Link Search Menu Expand Document

What is Casper?

Although one-sided communication semantics can asynchronously handle communication progress, the MPI standard does not guarantee it to be truly asynchronous. In most network interfaces, complex one-sided communication operations such as noncontiguous accumulate are not natively supported. MPI implementations still require the target process to make MPI calls in order to ensure completion of such operations.

Casper is a process-based asynchronous progress model for MPI RMA communication on multicore and many-core architectures. The central idea of Casper is to keep aside a small, user-specified number of cores on a multicore or many-core environment as “ghost processes,” which are dedicated to help asynchronous progress for user processes through appropriate memory mapping from those user processes.

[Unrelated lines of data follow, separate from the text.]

In the data rows, the value 128 means zero.
Here are some points:
[142 168  75 157  72 112 118 113]
[177 157 108 146 107 144 118 117]
[146 172  45 143  33  98  89 138]
[166 107 141 128 165  97 114 124]
[122 157 112 108 119 115  87  93]
[144 164  47  96 115  92  79 100]
[ 43 153 116  93 153 109 121 109]
[ 68  73 210 112 184 181 178 123]
[138  83 170 115 186 141 124  88]
[130  41 211 138 171 145 181 113]
[ 85 141 157 114 153 131 126 107]
[ 73 121 176 112 147 178 134 116]
[136 113 128 126 137 140 175 131]
[ 90 104 179 119 155 162 138 139]
[ 82  87 161 145 185 158 160 136]
[167 116 112 153 156 142 165 151]
[ 81 109 133 113 122 121  94 114]
[126  56 218 158 148 126 143  83]
[147 143  90 152 184  63 155 145]
[145 145 146 144 125 155 121 135]
[104  84 157 121 127 134 138 156]
Here are 16 more points, each followed by its number:
[151 151  66 180 133  83  65  95] 0
[ 82  90 187  97  95 134 145 124] 1
[123 156  65 105  35 129 123 165] 2
[ 83 136 138  75 157 189 151 173] 3
[132 148  26 141  80 110  87  97] 4
[104 111 187  82 166 102 157 140] 5
[241 144   0 182 134 126  77 182] 6
[ 86 134 150  75 141 159 160 104] 7
[ 92 172 154  80  86 143 171 106] 8
[132 142 110 140 149  98 105 122] 9
[ 54 121 187  83 123 144 112 133] 10
[ 78 143 142  92  73 129 146 113] 11
[ 67 105 238  51 108 160 166 117] 12
[ 89 136 176 112 157 158 189 176] 13
[229 190  39 169  90  98  69 176] 14
[146 132 150 106 128 128 170 117] 15
Which of these numbered points is nearest to each point below, looking only along the 2 directions in which the first points spread most? Its number follows each.
[ 92 109 152 101 116 145 144 139] > 3
[ 83  97 160  38 162 132 133 133] > 3
[ 80 125 167  95  88 163 129  75] > 7
[206 167   0 139 104  64 111 169] > 14
[245 160   0 197 100 136  66 193] > 6
[131 159  39 146  68 170 116 102] > 2
[169 135 169 115 124 191 132 109] > 15
[ 86 161 179 127 135 143 105 136] > 7
[224 177   0 166  73  73  90 161] > 14
[163 158  71 174 103 134  99 124] > 0
[186  89 147 129 146 152 148 140] > 15
[209 193   0 198  69  65  72 142] > 14
[190 183  45 152 126  79  87 145] > 14
[122 121 202 117 161 131 138 145] > 13
[138 161  49 192 116 114 128 120] > 0
[130  81 188  99 115 123 124 143] > 5
[142 155 126  98 112 146 139 146] > 9
[129 100 153 158 153 105 123  66] > 15
[ 85 111 209  58 152 144 171 157] > 12
[130 143  92 131 153 144 120 138] > 9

SW-handled RMA without Casper
SW-handled RMA with Casper


Why Casper?

Flexible

Casper Core Deployment

Casper is centered on the notion that since more and more cores are embedded into computing systems, some of these cores may not always be busy performing computation, and hence it may be more efficient to dedicate some of them to perform progress on asynchronous communication.

Casper allows user to dedicate arbitrary number of cores to asynchronous progress. This figure shows an example of a topology-aware core deployment in Casper, including user processes (P) and “ghost processes” (G).

Portable

Casper is designed as an external library through the PMPI name-shifted profiling interface of MPI, which allows Casper to transparently link with any MPI implementation on various platforms.

Performance Showcase

Asynchronous Progress Microbenchmark

In order to simulate the typical computation-communication pattern in RMA applications, every process communicates with all the other processes in a communication-computation-communication pattern. We use one RMA operation (size of a double) in the first communication, 100 microseconds of computation, and ten RMA operations (each size double) in the second communication. Full sample code is available here.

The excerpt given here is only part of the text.